I’m fairly disappointed with Nectome’s finances: they’re planning to charge enough to be able to store your body for 100 years. This is, like, bad? A fair amount of good futures is we pause AI for a long while, and don’t get huge amounts of compute. People preserved by Nectome would, approximately, only be able to be revived with a lot of compute (by being scanned; see Alcor’s 2016 statement above). If this doesn’t happen for 100 years, and Nectome runs out of money they charged you to store you for 100 years, they either throw you out, or start a Ponzi scheme with a pyramid of bodies, which is not quite a situation one would want to be in. Long-term stability is one of the most important factors of picking a cryonics provider; Nectome, so far, has approximately zero.

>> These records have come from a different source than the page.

These are the activations of a small neural network, seen along a few directions. Each row is one input.
In each table, some parts of the input vary, and every possible input appears once, in random order.
Descriptions start from the smaller parts, as in this example, which fits no table here: one of 8 places around a ring, together with either a single point or one of 9 places along a line or (one of 2 separate values, together with one of 6 places along a line).
Shared parts are said once, and a part with two or three values counts as separate values.
In the rows, zero is written as 128.

Other details of the inputs shift rows strongly along two fixed directions, in all tables alike. That doesn't count.

Rows:
x1: [175 135  84 152 150 107  34  99 113  89  74 143 201 112]
x2: [137 152  64 137  92 133 113 127 123 112 108 151 137 103]
x3: [151 114 162 163 168 138  50 152 141  78 116 110 202 118]
x4: [112  88 148 124 141 148 199 137 124 124 171  73  97 132]
x5: [129 119 149 115 110 136 184  98 109 101 130 108 119 120]
x6: [130 150 230 156 150 119  53 131 119  95  97 120 194 125]
x7: [176 125  25  83 116 143 138 121 168 140 128 194 109 132]
x8: [ 92 105 170 113 138 131 187 146 134 165 172 116  75 155]
x9: [169 140  56  99 123 132 106 140 179 150 119 212 109 135]
x10: [100 133 119 117 121 118 150 102 104 152 135  99 114 156]
x11: [ 81 117 185 136 144  98 156 116 106 180 142 102  86 135]
x12: [126 130 154 155 143 134  85 147 128  96 123  96 181 124]
x13: [156 149  24  88  97 134 133 111 130 120 108 191 131 149]
x14: [ 93 132 133 107 108 126 184 139 126 164 157 130  81 158]
x15: [104 113 123 115 132 104 173  97 102 159 136 105  83 129]
x16: [108 123 191 130 105 137 194 127 110 106 143  88 102  96]
x17: [141 118 154 140 146 139  92 168 164 142 140 132 126 114]
x18: [132 156 100  87  80 126 191 108 126 138 123 201  76 133]
x19: [ 91 102 159 149 118 121 193 129 100 148 154  71  73  84]
x20: [137 148  46 122  81 122 162 133 118 153 115 203  60  81]
x21: [120 161 117 135 133 109  55 115 125 140  92 155 166 161]
x22: [117 114 204 158 167 135  86 166 135 123 136 100 153 131]
x23: [ 99  93 151 106 144 140 198 126 125 150 170  90  87 154]
x24: [113 126 237 130 164 111 115  96 105 110 122  71 176 159]
x25: [182 114  89 130 153 142  80 130 168 106 120 140 175 122]
x26: [158 163  96 143 123 133  36 151 138 103  85 187 188 130]
x27: [132  97 110 121 110 151 195 158 165 143 173 118  66  89]
x28: [159 142  47 116 107 139 133 123 129  96 118 153 143 133]
x29: [140 145  74 132 114 127 109 103 116 113 110 127 153 130]
x30: [ 80 134 239 178 163 112  56 144 109 144 124  55 177 140]
Description of these inputs: one of 5 places around a ring, together with either a single point or one of 5 places along a line.
- Changing only the place on the ring of 5 turns x27 into x25. The same change can be made to x16. Which row results? => x5
- A walk changes only the place on the ring of 5. It starts at x1 and steps to x15. List the rest of the walk in order. => x11, x20, x19
- Which other rows does x8 become when the place on the ring of 5 takes its other values? List them by row number. => x3, x4, x22, x23

Rows:
x31: [ 83 116 191 131 133 125 159 130 107 158 153  91  99 147]
x32: [ 91 118 174 147 123 121 176 119  97 126 153  67 114 128]
x33: [131 141 176 155 153 112  54 137 141 119 107 121 173 127]
x34: [110 101 179 138 134 135 184 151 141 142 160  78  96 114]
x35: [148 120 112 114 132 150 124 118 147 118 133 135 138 132]
x36: [142 146 145 145 150 111  51 122 126 108  89 156 176 146]
x37: [144 150 104 126 114 124  96 109 132 140 105 169 133 132]
x38: [158 126  40 122 104 148 136 150 139 120 121 188 104 101]
x39: [164 127 130 135 164 127  55 125 143  93 107 132 189 143]
x40: [125 125 121 120 141 112 117 115 125 138 126 122 136 147]
x41: [148 156  56 107  89 142 134 138 141 132 112 206 105 101]
x42: [109 115  99 100 105 123 228 114 121 159 162 143  56 125]
x43: [126 130 133 132 115 121 125 108 106 116 122 104 146 113]
x44: [123 111 123 113 136 140 147 133 134 133 147 106 126 135]
x45: [158 149  48 115  85 129 157 115 111  97 103 188 113 101]
x46: [115 133 140 126 121 124 135 141 131 148 132 125 103 118]
x47: [116 129 171 137 166 121  72 123 130 118 108  98 190 170]
x48: [112 108 164 142 140 141 153 155 132 141 163  76 106 122]
- Changing only one part turns x40 into x42. The same change can be made to x43. Which row results? => x45
- What is each input in this table made of? => one of 3 separate values, together with either a single point or one of 5 places around a ring
- Which other rows does x34 become when the place on the ring of 5 takes its other values? List them by row number. => x33, x36, x39, x42

Rows:
x49: [ 66  92 195 130 124 150 215 130 108 145 186  14  86 124]
x50: [141 165 164 137 150  92  15  80 106 113  64 146 210 153]
x51: [136 141  19 114  76 134 177 148 131 169 141 196  47  93]
x52: [169 149  28 133  97 141  85 125 122  93  83 194 151  83]
x53: [ 96  95 143 105 103 138 235 111 114 155 166  77  49  98]
x54: [155 128 137 148 194 118  14 128 152 101  94 142 215 163]
x55: [ 73 101 210 147 156 122 138 151 128 171 173  26 126 156]
x56: [ 91  82 149 118 131 136 209 116 107 136 166  58  87 126]
x57: [146 116  80 118 115 130 192 116 121 114 147 132  90 122]
x58: [129 145  42 108  82 134 183 150 148 146 142 209  44  94]
x59: [153 146  31 121  67 137 206 135 123 116 132 189  58  76]
x60: [131 124 106 110 110 131 168 121 155 157 142 164  74 121]
x61: [179 136  13 116 126 121  77 125 145 131  97 199 149 139]
x62: [113 115 231 146 169 150  81 154 134 122 144  65 179 159]
x63: [175 143  64 113 101 129 150 107 137 110 114 173 105  97]
x64: [101 117 201 136 139 130 144 146 134 122 156  69 148 140]
x65: [158 145 151 166 151 123  25 146 131  86  83 155 221 113]
x66: [ 97 155 107 123  75 109 173 115  88 146 111 162  80 126]
x67: [ 93 103 141 112 118 123 220 128 134 199 175  91  37 119]
x68: [170 137 167 130 172 128  13 133 150 102  84 152 210 136]
x69: [119  99 218 138 193 133  83 144 126 120 139  77 171 164]
x70: [112 124 169 143 134 130 157 132 129 110 153  61 130 129]
x71: [128 130 117 122 111 142 144 162 131 130 137 166  89 106]
x72: [169 140 164 141 164 116  27 120 147  93  83 145 222 125]
x73: [ 97  89 233 144 176 118 138 135 122 123 155  49 158 153]
x74: [154 172  42 105 115 112  92  82 100 115  81 212 157 155]
x75: [ 64 141 219 139 132 110 143 110  94 145 129  57 142 173]
x76: [169 156  42 121 105 146  81 134 168 113 107 204 150 139]
- Changing only one part turns x53 into x49. The same change can be made to x67. Which row results? => x55
- What is each input in this table made of? => one of 4 separate values, together with either a single point or one of 6 places along a line

Rows:
x77: [ 96 140 230 149 164 111  63 114 108 131 107  86 185 160]
x78: [ 87 103 164 130 135 118 176 120 111 156 160  63 104 147]
x79: [112 104 128 129 133 133 170 133 138 142 162  86 103 135]
x80: [168 127  33  97  95 152 173 139 158 115 140 181 105 121]
x81: [112 125 126  96 116 122 196  92 105 146 140 129  84 146]
x82: [159 179  25  97  76 128 117 104 128 117  87 218 132 136]
x83: [140 133 128 141 141 134  76 141 145 128 117 136 150 124]
x84: [184 150  21 102  92 155 111 146 167 102 112 210 134 111]
x85: [137 120  89 108 128 120 148 106 118 141 126 142 107 130]
x86: [116 142 104 106 102 122 180 101 112 137 134 135 106 153]
x87: [ 79 108 189 151 135 121 163 127  88 133 147  53 115 123]
x88: [ 81 115 186 137 143 112 160 143 113 175 156  92  89 144]
x89: [163 158  32 112  97 125  86 122 131 131  86 215 134 114]
x90: [148 121 129 128 117 140 151 143 147 113 138 138 115  93]
x91: [108 129 154 141 142 119  92 126 120 139 120  93 157 138]
x92: [155 176  31  97  87 117 114 116 131 127  87 252 114 138]
x93: [143  97 180 133 181 136  92 131 147 108 132  92 173 137]
x94: [149 131 159 177 174 127  13 135 126  75  90 100 227 123]
x95: [138 116 185 143 164 141  61 155 149 112 125 112 180 130]
x96: [157 133 173 175 174 115   7 129 141  92  85 109 219 111]
x97: [107 116 127 128 127 131 173 153 141 164 163 134  69 126]
x98: [ 82 128 198 127 108 112 200 105  97 146 144  86  82 121]
x99: [107  98 157 128 113 152 215 154 122 120 176  84  78 105]
x100: [145 110  90 113 133 135 151 122 142 134 139 133 102 122]
x101: [138 131 137 146 147 133  72 139 142 121 124 107 165 133]
x102: [ 92 116 165 133 112 115 199 120 105 156 153  87  71 102]
x103: [144 161 138 151 140 116  43 104  97  77  73 140 213 140]
x104: [134 118 104 108 110 144 182 163 155 145 161 172  70 120]
- Changing only one part turns x102 into x98. The same change can be made to x87. Which row results? => x103
- What is each input in this table made of? => one of 4 places along a line, together with either one of 2 separate values or one of 5 places along a line
- Which other rows does x101 become when the place on the line of 4 takes its other values? List them by row number. => x82, x84, x91
- Which other rows agree with x96 in the place on the line of 4? List them by row number. => x79, x83, x94, x97, x100, x101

Alcor very much plans its finances to be able to store people indefinitely; and also to raise/have enough money to be able to build a facility outside the US and to be able to move the bodies there if the situation in the US worsens sufficiently. They’re not claiming they’ll definitely be able to store you indefinitely, but they act basically with the seriousness required.
To be clear, our price for a preservation accounts for an endowment that can store people indefinitely (100x yearly costs is just an easy way of calculating that) + a revival budget. I also think we have much better options than throwing people out even in a disaster scenario, which we get into in this post.
In terms of erasing information: I agree that destroying information is theoretically impossible. In a degenerate case, even cremation doesn’t truly destroy any information. The key question is how difficult the information is to retrieve, and in many traditional cryonics cases, I think the answer is “incredibly difficult, even for superhuman AI.”
You’re obviously correct that most young healthy people don’t die in MAiD-compatible ways. We’re also planning a post on why we think preservation should be interesting to people with short AI timelines, but if nothing else, many of us have parents and grandparents whose risk profile looks different from our own. This is one reason we’ve set up our preservations to be transferable: most people IME don’t want to buy for themselves, they want to buy for someone they love.